A huge thanks to all the teammates who came out this fall and made cyclocross so much fun, and to our cx captain Joanna for making it all happen! It’s back to the grind of the road season for me now, but you can bet I’ll be back racing on the dirt next fall.”
Next, Kate reflects on her season of dirt:
Seeing as I had never raced bikes before, I got asked many times this season a) why I started doing stuff with MIT Cycling and b) how in the world I ended up doing cyclocross. Well, Joanna is cool, and I went on a women’s dirt ride she led at the Fells. I struggled on some of the rocky parts on my clunky sort of a cyclocross bike that I had from Spokes. “When you think you’re going to fall, just give it one hard pedal stroke and keep going!” she coached, or something along those lines. I was a little too on the verge of falling on rocks at the time to remember exactly what she said, but I liked it. Later, watching her demonstrate the funny cyclocross mount and dismount and describe the weird sport, I was intrigued. When she said that the technical components would be easier in a cyclocross race than what we had just ridden, I figured I should just give it a shot!

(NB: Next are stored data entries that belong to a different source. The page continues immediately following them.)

The first 9 rows are patterns. Each new row is the sum of 3 different patterns, raised or lowered, with some noise. Before adding, each is slid sideways (what falls off one end comes back at the other) and multiplied by a number that may be negative. Names go in the order of the patterns.
Some rows, each with the names of its patterns after it:
[-10  -9 -21 -11   9 -13  20  18  17 -18   0  16  10 -14  -8 -10  -9  -1
 -20 -17  17 -19   3 -10   5   1  14   6 -10 -12  24 -16  11 -15 -18 -22
  -8 -14  10 -22 -19 -20   1 -11  23 -20   5] -> J904
[ 16  22  10 -19 -15   7   0   8 -23 -18  20  11   5 -14 -21  11   1   7
  -9   0 -20  13  19   4  21  -6   0   8 -14   5 -18   4  10  21  11  22
 -13 -11   0  14  -7   5  14   8  15  -1  -6] -> J515
[-11 -10  21  -8  -8   2  -9   0  15   4  19  -5 -12 -10  13   2 -12  -9
  13 -13 -12 -13  -9  16  23  -1 -22  22 -24  -4  -9 -12  17   1  11  20
  -8   5 -10  24   4  -3 -13   4  11 -16 -19] -> J63
[ -7  18   8 -19   3 -22 -17   6   2  16  17   9 -14   2   6  12   4  -8
  20  14   6   8   8  11  -7   3  17 -19 -16  10 -14 -11   1 -15  -6  13
 -14  20  19 -19  18   8   7 -12  -6  -1  10] -> J221
[  7  -9  12   2   9 -10  -9   8  20   1  10  13 -21   1   7  18   2  17
  -3  -7 -17 -18   1  14 -14 -16   2  20  14   7 -20 -16 -13  14  -1  24
  17 -18 -22 -12  -1 -13 -11   9  -4  22  -2] -> J685
[-15   0  -8  21   5  10  -9   7  -1  18 -16  17   0  19  18  -6  14 -21
  -2  10 -12  17   4  18   1  21  19   6  19   7  12 -21 -21  11  14  19
 -20  17  -2  17   2 -22  -2  -7 -21 -21  12] -> J483
[ 18   9   2 -11  15 -16  20  -8  -4 -16  11  20 -10  -1  12 -17 -20   6
  -3   1   2  15   8  17  20   2 -16   6 -16  -5  23 -18   2  18 -14 -19
 -23 -18 -14 -14 -15  -4 -12   6  -4 -12 -14] -> J867
[  2  22  10 -12  23 -11  -7 -15  14 -19  -8  11  18  -2   9 -16  11   3
   3 -21 -10  14   6   8   7 -23  18  14  -8   4   5   2  -6  16   4 -10
  -4  12 -20   4  13  19  22   3  11  21  21] -> J656
[  1   6  14  -9 -13  -5  20 -20  17   6 -16  11 -16 -13 -23 -11   0  17
   0   2  -4  15  -6  -9 -21   4  17  14 -18 -12  -9   1   4  -8  22  20
 -24  16 -18 -15 -20   6  20  17 -22 -23   0] -> J169

New rows. What belongs after each?
[ -7  12   2  32  11  14  -9  -2  -6  16   0  29   4  21  -4  -2  -5  -2
  14  13  33  21  35  -1  17  32  29 -27  -2  14  17  16   9 -19  31  -7
  -3   6  27   3   9  27  16   3  33  -9  -2] -> J904 J685 J656
[ -8 -38 -42 -24 -33 -27 -26 -10  -1 -21 -13 -35 -29  -7 -38 -30 -33 -13
 -24 -12 -31 -37 -23 -17 -41 -18 -20  -6 -32 -10 -28 -27 -28 -16 -40 -34
   0  -1   4 -42 -24   8   1 -27 -19 -31 -30] -> J904 J515 J656
[-28  -4  -1 -13  -8 -19 -45  -1  -2 -28 -33 -17 -24 -17 -12 -15 -20   5
   0 -20 -23   8  14  -8 -26 -37 -28  22 -18 -25  20  -8 -45 -11 -49 -38
 -45 -17   4   2 -30 -43 -23 -33  12   9 -21] -> J515 J867 J169
[ -2  -8  -7 -26 -16 -21  -8  -5  -4  -2  -9  13 -19 -23   4 -15   0   6
  -1 -23  21  -1 -10  -5   7   0 -27 -13   8 -14  10 -19  -6 -19 -10   0
 -24 -13 -15 -19 -42  -3 -16 -24   7   3   7] -> J483 J867 J656
[16 32 19 26 30 -7 36 28 20 23 32 28 19  5 -4 34 18 15  7  8 45 21 24 17
  4 19 35 33 33 33  2 11 18  9 11 15 25 30 37 21 24 11 37 20 22 26  4] -> J63 J221 J685
[  6 -28  17  15  -9   0   3 -22  13  10 -14  15  25  11  18   6 -19 -10
  11   3 -25 -13  -4  18  -3 -36 -35  10 -13  -9  18 -19  21 -19   0  10
  -1  24   0   5   1 -34  -8   8  30   6  17] -> J515 J656 J169
[  2   3  19   1 -14 -15  21   9 -14 -22 -29 -11  -3 -18 -10  21   8 -19
  -5 -23 -18 -18  11   9   0  -9 -25   2 -20 -15 -16 -14 -17  -8 -16 -34
   6   9 -25  19 -32   4 -15 -27 -22  -1  10] -> J904 J515 J169
[-18 -14  -3 -10 -22  12  21  -2   2  21  24  31  -2  -2   3  25  19  -7
  -8   0  20   5  24 -10  -6 -21  10  20  22   9  34   0  44  31  15 -20
  11 -36  22  24  -1   5  37   0 -23  -7 -32] -> J904 J515 J867
[  2  17  30  -2   7 -12  11   4   9 -22   3  15 -10  -9   0  -7  -2  31
 -10  17  -1  11  -5   5   2 -10 -15  15  -3 -10   3  22   8  -5  -1   7
   4   7  29   0  -5  33 -31  10 -19  -8 -16] -> J904 J867 J656
[ 21  24  22   2   0 -16 -11  -9  19  19  28 -29  -7  -2  24 -30 -23 -21
 -13  40  29  -4 -17  -6 -25 -40  27  18  -8  -2  -3   2 -29  17 -16 -21
 -19   4   1  -5  -5 -19  21   8 -30  15  22] -> J685 J483 J867
[-42  -4 -30 -10 -27 -29   7 -12 -27  11   4 -18 -19   6 -19 -19 -26 -13
 -37  -8   8 -18   9 -15 -19 -23  -6 -13  -5   5 -13   2  -5 -15 -27 -24
 -26 -43 -20  10 -38 -11 -22  -5 -15 -35 -50] -> J483 J867 J656
[-17  -6 -20  18 -11  38 -23  -9 -42  11  -3  -6 -33 -27 -37  -7  13 -41
   1 -10 -13  28 -28 -40  -9 -10  17 -14  -2 -38   6  18  -6   4 -16 -23
 -15 -23 -26   4   1 -37   0  -4 -31 -17   1] -> J483 J656 J169
[ 16   8   8  19  -1  -6  -8 -10  15  26   7  -8  14  33  26 -10  18  13
  27   7   8 -18  14  29 -15  20  23  15  21  11   9  -6   4  36   9  17
  -8   3  18  37   8  -9  38   5  11  41   0] -> J63 J685 J867
[ 15  41  26 -14 -20  -7   9  20  39  42  22 -29  10   4 -22  -8   8  23
  48   9  11  18  11   7  28   7 -11  16  51   3  40  24 -23  30  21  23
 -17   7  13  16   1 -21  -5  47   3  -6 -11] -> J515 J685 J169
[-22  -4  11 -33 -26 -17  -5 -33  -5  19   0  -4  21  20   5 -31 -12 -32
  15 -16  -2 -31 -18  -7 -11 -18 -38 -40 -40  -5   3 -51 -35   9   2 -13
   0 -16  -7  -5 -34 -17 -31 -13 -26 -40 -46] -> J904 J867 J169
[ -8 -33 -36   8 -46  -4 -27  -4 -57 -24 -17   8 -16 -19  -9 -18 -25 -15
 -22  -2 -39 -21 -30  -4  -3 -33 -19 -10  30  15 -43 -40 -13   1  -6 -28
  -4  -7  15 -31 -28 -36  -2 -28 -10  -9 -12] -> J515 J63 J169
[ 13  -5  17   3  -6  -3   3 -13  19 -13 -16   7 -13   7 -48 -14 -20 -10
   2  -1  -8 -11 -18 -36  21 -19 -26  10  29  17  18   1  15  -1  11   0
 -13 -16  20   8 -33  -5 -35  -5  -3 -13   2] -> J221 J483 J867
[  1  24 -18  -2  10   9 -19  12 -18   5   9  -5 -18   5 -11   5  26   9
 -16 -12   2  -9  -8  12  28  14   6 -17  -2  29   8 -15  -3   2  16  16
  24  -5  -1 -27   0  17  28  25  16  30  11] -> J221 J685 J656
[ 25 -20   8  19   8  20   8 -30  22 -21 -29  22  -8 -13 -12  -4   6  20
   6 -13 -25  -1  32  -4  27  25   1   9 -28 -25 -15  21 -20   3  -7   3
  12 -27 -16  -6 -26  -6 -25   8 -32 -14  25] -> J515 J63 J221
[ 26  27  -2  49  42  31  26  -1  13  15  38 -11 -19 -14  45   9  10  -4
  21  -3  36  33  45  37  24 -11  32  18  -4 -22  22  17   8  43  35  -9
  51 -11  37  11   7  37  40  14  21  38  14] -> J904 J63 J685
[ -1  -2  15 -29   8   4   3 -30 -20 -21 -10 -13   5  -1 -22 -16   8 -27
 -11  33  -4   2 -31   1 -37   9   0  20   3   7   0  13   9   0 -37 -21
   7  21   4   5  -8   8  -6  -4  28  18   0] -> J685 J867 J169
[ 13   9 -11 -14 -16   4  15  11 -11  11  15  24  -5  -2  13  24  16   1
 -20   0  14  -4  27  -1  21  30 -32  14  -7  -9  11   4  28   6   0  -6
  26   8  -8  36   8   2   2   6  -9  15  11] -> J63 J656 J169
[ 19   3  22  31  35  15  -4  35  10  -3   4   6   6  28  15  26  30  38
  14  10   5  33  28  36  -4  32  47  32  50 -22   5  15  23  35  52  40
  -4  20  16  27  27  13  46  -7  28  25  31] -> J515 J685 J483
[ 11  -5   4   3  13 -13   3   4  28  23  15  -3   0  39   7   6  26   0
 -14  11  -3  -8   3  25 -33   7  25  45  30  16  22  29  46 -12  11  10
  13  23  19   9  12  42 -31   6   9  12   2] -> J63 J483 J656
[ 40   3   6  14  19  -2 -19  -4   9  18   6  21  -4  14  17   6  19 -10
  13  15  17  36  18  18  25  34  25  16   1  10  11  11 -20   7  18  22
 -11   9  -5  30  21  15  -7 -13  25  -6  -2] -> J685 J867 J169
[  8 -29 -12  -7  12  15   0 -34 -24  -9  22 -15  -1  -6 -21 -23  -9 -11
  -1 -15 -16   3 -13  10 -18 -34 -30 -22   0 -15  -9  -3 -22 -40 -33   4
 -21   2  -6  -4  -9   7   5 -25  -1   6 -19] -> J685 J656 J169
[-20 -31 -42 -39 -23 -16  -9  -8 -31 -31 -38 -38 -17 -24 -14 -32  10 -12
 -37 -27 -33  -3 -44 -17 -45 -29  -4 -25 -21 -13 -31 -32 -23 -27 -12 -34
 -22 -37 -27 -25 -22 -33 -14 -29 -25 -50 -33] -> J685 J483 J656
[ 17  16   6  50  30   9  11  25  35   7  -8  22  10  35  15  16  14  -5
  13  41  -7  23   5  -5  -4  30  -4 -13  17  12  11  23  -4  14  32  35
   0 -18  26 -10  -5  16  14   8  21   7   5] -> J63 J221 J867
[  3  18  19  17 -11 -15  23   7   6   1  -7  24  13  15   6  12  27  -1
   0 -12   5  -7   4 -21 -14  20  14  32  11  -7  13   5  23   0  11 -20
  23  26   7  16  22  10   1  12  17  -1   1] -> J515 J483 J656
[21 22 14 22 26 35  6  3 35  0 16 42 20 37 50 51 22 -8  7 35 47 36 16 23
 11 23 26 23 -5 39 -2  5 24 -2 39 37 29 18 33 21 30 17 23 -7 33 32 36] -> J685 J867 J169
[ -9 -14  -1 -11 -15 -53 -16 -24 -34  13   3 -17 -12  -2 -43 -49 -24 -26
 -53 -21  -2 -43 -22 -40 -30  11 -31 -60  -3  14  24  -8 -18 -24  -8   7
 -17   2 -15 -29 -23 -59 -22 -34 -11 -28   3] -> J685 J483 J867
[ 26  -1 -13  -3  14  15   3  12  -2 -12  25   2   4  41 -17   5  42 -17
  -2 -16 -12 -25   0   2   0 -29  28 -26   7  17  47  32  16  -6  47  21
  33  13  17 -39  43   3  -4  -5  39 -17 -27] -> J904 J867 J656
[-20  10 -21 -23  -1 -22 -20  -3 -15 -13 -12   3   1 -22   7 -11 -15 -25
 -37 -27 -11 -14 -20 -20  -7  -7 -18 -20 -16  -9  -3 -23   3   0 -13 -20
  -9 -13   2   5  -3 -27  -2   5 -17   9 -16] -> J515 J656 J169
[-16 -10  14  -2  -9  -1  -3 -29   4  -6   4  -6  12   0 -10  19   0 -15
  10 -31 -38   9 -10   8  14  -7 -24 -17 -16  -8 -39   4 -16 -18 -24 -29
 -22 -19  -2 -21 -18 -33  -9 -14   6  -2  -6] -> J685 J867 J656
[ -8   0 -24 -21  10 -11  -7   5   1  -8  14  15  -7 -23  11  26  22  40
   1 -45 -13  -1 -24  24 -15  17  18  -5 -14 -19 -36   9 -11   8 -31 -18
  13  25 -10 -11  36   6  12   8   5  -1  33] -> J63 J685 J867
[-23 -29 -50 -17 -20 -35 -26 -24 -37 -19  -1   0 -19 -22 -11 -15   2 -40
 -58 -43 -20 -25   9 -23 -38 -25 -46 -40   2 -26  -3 -27 -11 -38 -36 -11
 -40  -7 -20   5 -30 -16 -13 -17 -19 -27 -43] -> J904 J63 J685
[ -3 -20 -26 -16 -38 -16  -4 -12  13   4 -22 -15 -10 -25  -8 -17   0 -26
   6 -18  -6 -24   4 -30  -3 -27 -27 -23  -7 -16 -16  14 -37 -11   7 -18
  -7  -5 -14 -37 -42 -32 -19 -10 -25 -12  -8] -> J221 J685 J483
[ 32  25  32  -3   3  34  37  17  20  20  29   2  -6  30  18  31  23   6
  -3 -10   5  21  10  -6  35   9  -8   9   1  15   3  41 -15   6   3  10
  28  18  34   1   7  12  -6  20  -1 -12  34] -> J515 J867 J169
[-12   1 -14  36  19 -15 -20  -3   1   1  33 -14  19  40  29   2  44  31
  -1  13  10   5  12  12  14  17  29  22   1  29 -11   6  21  -6  17   9
  26   9  12  30  -1   4   5  17 -17  22   9] -> J515 J483 J656
[-17 -35 -35  -4 -19 -14  10 -29 -42 -50  -9 -19 -42 -32  -3 -37 -18 -30
 -40  -5   8 -20 -30 -11 -32 -35  -9 -31  -3 -32   4   9 -35  -5 -21   3
 -19 -18 -32 -20 -12 -26 -24 -16 -16  -1 -38] -> J63 J221 J867
[  5  10 -20 -10 -45 -30 -23 -48   7 -22 -33 -22 -31 -42 -36 -24 -28  -4
  -6 -27 -35  15  11 -31 -40  -2   4  19 -25 -38 -13  19   3 -24 -21 -37
 -19  -6 -18 -24  -4 -31 -29  -4   0 -43  -2] -> J515 J63 J656
[-22 -24 -37 -40 -28 -10  -5   5 -22 -24 -34 -39 -11 -12 -11 -37 -26 -37
 -36 -26  -9 -73 -27 -23 -12   1  -1 -55 -45 -59 -23 -56 -30 -27 -40  19
   5  -4 -54   3  13   7 -32 -55 -15  -5 -22] -> J904 J63 J685
[  6   3  15 -22  31 -40 -19 -39   5  -7 -15  17  16 -28   6 -22  16 -10
   1 -34 -22   0 -12 -14  -5 -10  36  -7 -24 -22  25 -10 -13 -14  -1   0
 -12  26  -5  14 -11  26   7   8  -8  21  18] -> J685 J483 J656
[-24  13  24   7 -21  -1  13  12 -13  -8 -15 -13 -12 -33 -32  10  17 -13
 -16   1 -13  -5   8 -19  -9   5 -13 -11  10  -9 -45  -5  -4 -21 -18 -14
  -8  25  18  19 -25  22 -23 -18 -22 -13  27] -> J904 J63 J867
[ -2  18   7   7  -4  15 -11  -9  -6   0  10 -16  35  35  -8 -22 -10  -2
 -25  -6 -14   5  36 -13  34  38  -2   6  16  13   7 -27 -12   1  20  24
   9 -26  17 -13   4 -18 -16  21  17  44 -11] -> J515 J221 J483
[  1 -36  -6 -45 -14 -39  -5 -36 -45 -25 -17 -39  -5  15 -38 -42 -33 -43
 -48 -19 -52 -59 -39 -19 -47   0 -24 -27  14 -18 -59  11  13  -7 -29 -19
 -20  16 -12  -2 -41  -8 -25 -30 -31 -19 -18] -> J685 J867 J656
[-28 -24 -35 -24 -12  11 -44 -19 -25 -12 -18 -12 -33   8 -16  -2 -42  19
 -23  16 -17 -16 -35 -17  -8 -20  11  -4  -5 -13  22 -22 -10  -6  18   4
  16  -7 -17 -25 -12 -28  -5  18  -6 -25  24] -> J904 J867 J169
[-14  -4 -24  -6 -38 -40 -11 -21  -7 -17  -9   3 -28   5 -34 -26 -32 -37
 -12 -40 -22 -44  25 -10 -27 -18 -37  33 -22   8 -28  -1  11  -9 -15  17
   7   5   4   2  10  -9 -11 -23 -11 -23   3] -> J483 J867 J656
[ -8   3   8  23   9 -19  14  -7  16   0  16   9  10 -19  13   7  29  13
   4 -40  27 -21   2  14  11  14 -18  15 -17 -19  -9  20  19 -13 -17  13
  17  13  -9 -15   8  20   3  18 -14  11 -19] -> J904 J63 J685
[  6 -29   7  -6  -5 -31  -1 -34 -13 -22 -20   0  -9 -24 -13 -20  -7 -25
  -4 -42 -18 -29   1 -10  -7 -20  -9 -24 -23 -12 -21   0  -4 -28 -51 -32
   7   4 -28 -15 -21  -6 -10 -33 -33  -4  -2] -> J515 J685 J656
[ -2  23   4  19   9  38  36   1  25  18   4  46  -3  27  12  29  31  15
  32  32  28  11  39 -12  -8  25  43  32  12  49  18  25  20 -17  17  35
 -11 -11  28  -4   1  -4   7   0  22   2  21] -> J515 J483 J867
[  2  26  26 -13  34  20  21  18  18  26 -17   6  32 -27   4  23  13   8
  19   9  14  37  -2  41  17 -27  39  14  18 -23  18  -6  19   8  20  10
 -10 -11 -18  -2   6  -4  10  40  20   2   8] -> J221 J483 J656
[-17   4 -22 -44   3 -25 -45  23  19 -21 -46 -36 -25 -34 -17 -50 -47  -3
  -2 -14  -9 -37 -42  -9 -20 -37   3 -14   6  16 -15   5   0  -4   6 -40
  -5 -20  -6 -26 -21  -9  10 -42 -20 -40  -4] -> J515 J685 J867
[-10   3 -18  -6 -18 -18   5  -6 -26 -10  -7 -39   0 -14  -1 -12  15 -18
 -38 -19 -24 -14  11 -25 -44 -11  14 -14  -4 -35 -33 -31 -11  -8  -1  -2
 -24 -50 -11 -29 -39 -16  10 -10   8  -2   8] -> J63 J685 J867
[ -1 -17   2 -23   3  15 -19 -31 -38 -26  13 -15 -28  -1 -20  11   3 -20
 -30   2  16  13 -26  19 -21   7 -21  -9 -24 -15  -7 -36  -2 -11 -27   0
 -16  12  -1   1 -16   7   0  10  -8 -14 -14] -> J515 J867 J656
[-40   7   4  -2   7   9  -8 -23 -36  15 -42   3  11  26  24   2 -24  10
   1  14  13  14 -13   9 -17  -9 -20  19 -10 -13 -27  -2   1   1 -29 -12
 -36   9 -13 -22  -3 -19  19   3 -28 -11   3] -> J515 J656 J169
[-21  -1 -14  19 -13  -2 -28  22   0 -14 -27  12 -13  -7  -2   3  16  14
   9 -13  24 -22 -15 -23 -13  12 -12   0  33 -15  15  -4  23  -4   9 -16
  -6  13  -8 -25   7 -24  -3 -31 -21 -13  -8] -> J904 J63 J867
[ -6 -14  32   9   8 -23  -8  35  -1   6 -25 -11  -9   7  40  -5  12  -8
  35  14  37  43  -4  -9  17   6  20  -1  16  10  52  22   9 -13  -7   7
  53  -8   5  29  23  16   7   3  12  34  37] -> J515 J656 J169
[ 11   7 -29 -17 -43 -36 -20   4 -28 -11  -8  15 -21 -19 -41   1 -12   5
 -32  -9 -16 -13 -14  -9 -27 -18 -12  -3 -15 -19 -27  -2  -1 -12  -4 -13
  -6   3  -1 -32 -33  11 -20 -19 -25 -17   4] -> J685 J483 J169
[-37  14 -38  -7 -12 -11 -13 -31 -38 -24 -17   4  -6 -20 -33 -18  11   7
 -44 -17 -24   1  15 -26 -15  -9   9 -11   4 -35 -35 -22 -38 -17  -8 -12
   2 -23  -6 -23 -18 -19 -15 -27  -4 -10 -38] -> J515 J63 J169
[  0  13  16 -19  14  30  29  12  15  -1  27   7   5  -6   5  30  19  22
   7  -4  47   9   2   7   0  -6  18  16  19 -19  -2  -1   2  15  48  26
  32   0  25  27  21   8  13  30  29  51   3] -> J904 J685 J656
[ 11 -26  26 -16 -19  19 -22  -3   3   3   7 -12 -10   1  20   8   4  -1
 -17   8  31   1 -16 -12  -5 -13   0  -1  18  -5  14 -18   4  -7   5 -26
  -8   0  10  -3  24 -11   1   0  -6 -10   5] -> J63 J656 J169
[  8  38  34  14  34  11  26  26  36   3   1   8  59  50  42  27  20 -15
  21  27  34  34  20  22  39  15   2  -2  16  20  23   2   8   5  30  25
  -2   1  39  35  12  17  24  14  31  19   7] -> J685 J867 J169
[29 10  0 23 15 23  0 17 23 14 15  6  9 28 -5 24 40 -1 27 41 12 25  8 -4
 15  4 -1 23 -4 21  7 14  8 23 22 34  0 12 31 16 26 23  1 30 19  6 19] -> J63 J221 J867
[  3 -13 -10  13  21   8  28 -19  11  27  14   9  24   7 -14  13  28  14
  -8  18  26  34   5   5  -3   6   8   5 -17  33   4  30  10  19  25   0
  20   0  10  35   5  19 -13  -9 -14   3   7] -> J904 J685 J483
[-24   6   6  -3  13 -29  30   5 -22   3 -23 -11 -14  -4  10   3 -32 -10
   4 -20  10 -34  -5  -2   1  -8  -2  21 -12  20   1   8  -8 -11  30   0
 -22  10   2   2 -19 -30   6  -8 -27   0 -24] -> J904 J515 J221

I went to Adam Myerson’s CX skills clinic, and that helped me feel way more prepared and excited – and like I actually knew the basic components of the sport. I definitely tripped on a barrier or two, and I enjoyed the look of confusion on nearby track kids’ faces as we ran along the side of the hill with bikes on our shoulders. I’m super glad I decided to go for it and sign up for a race after that. Orchard Cross was a cold, rainy, and muddy affair, but I loved navigating through the apple trees and wiggling around on the pump track – also chasing Devin around to try to give him a wheel after his epic flat in his race. The race was tiring and a bit scary and also super fun! It’s been a blast getting to meet the cast of characters that make up the MIT Cycling team. I traveled there with Berk, who had lots of cycling insights to share, and it was fun dragging some adventurous friends along (Devin to the first race, Alejandro to the second).
After that first race, I practiced some CX skills with Joanna, Carolyn, Alejandro, and Sarah in a park. While I only got to two races this season, the second one (NoHo) was also super fun. It was great driving up with Emma and Alejandro, and it was exciting to see so many enthusiastic CX people at the race. I definitely lost some ground by being afraid to bike through the banked hairpin around a tree, opting for running straight through that and the run-up instead. I still maybe regret declining the cookie offered to me by heckling teammates on the run-up during the race, but at least I ate a cookie right before my race to “fuel up.” So far, I seem to be more confident running with my bike than actually biking in cross races, so that’s maybe something to work on for next year Thanks to everyone for the fun, tips, and encouragement in my first CX season! What a weird and awesome sport!
Thanks for an awesome season to all our riders! Now the fun is over and it’s back to the trainer until spring arrives!